Question

(a) Decompose the function 37216.015(213) into its partial tion form.

(b) Use the solution in (a) to evaluate 3:12 | 16 | 15(3) correct to 4 significant figures.

A (4x - 3)(4x + 3) and (4x - 3)²
B (2x + 1)(3x - 5) and (2x + 1)(3x - 5)
C (3x - 2)(5x + 7) and (3x - 2)(5x + 7)²
D (x + 2)(2x - 4) and (x + 2)(2x - 4)²

Answer 1

The simplified form upto 4 significant figures is D (x + 2)(2x - 4) and (x + 2)(2x - 4)².

Step-by-step explanation:

The given function is 37216.015(213). To decompose it into partial fraction form, we need to factorize the quadratic expressions. In this case, we observe that the function can be factored as (x + 2)(2x - 4) . Therefore, the partial fraction decomposition form is (x + 2)(2x - 4) and (x + 2)(2x - 4)² .

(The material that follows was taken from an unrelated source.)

Each row is a point. The last column is the point's height on a tilted bowl or saddle (a function of degree 2), plus a little noise. Along how many of its main directions does it bend up, bend down or stay straight?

Now, moving on to part (b) where we are asked to evaluate 3:12 | 16 | 15(3) using the solution from part (a). We substitute x = 3 into the decomposed form. First, for (x + 2)(2x - 4) , we get (3 + 2)(2 x 3 - 4) = 5 x 2 = 10. Then, for (x + 2)(2x - 4)² , we have (3 + 2)(2 x 3 - 4)² = 5 x 2² = 20.

Thus, the final evaluated result for 3:12 | 16 | 15(3) is 10 + 20 = 30, correct to 4 significant figures.

In summary, by decomposing the original function into partial fraction form, we could easily evaluate the given expression. The correct choice is option D, and the final result is 30, rounded to 4 significant figures.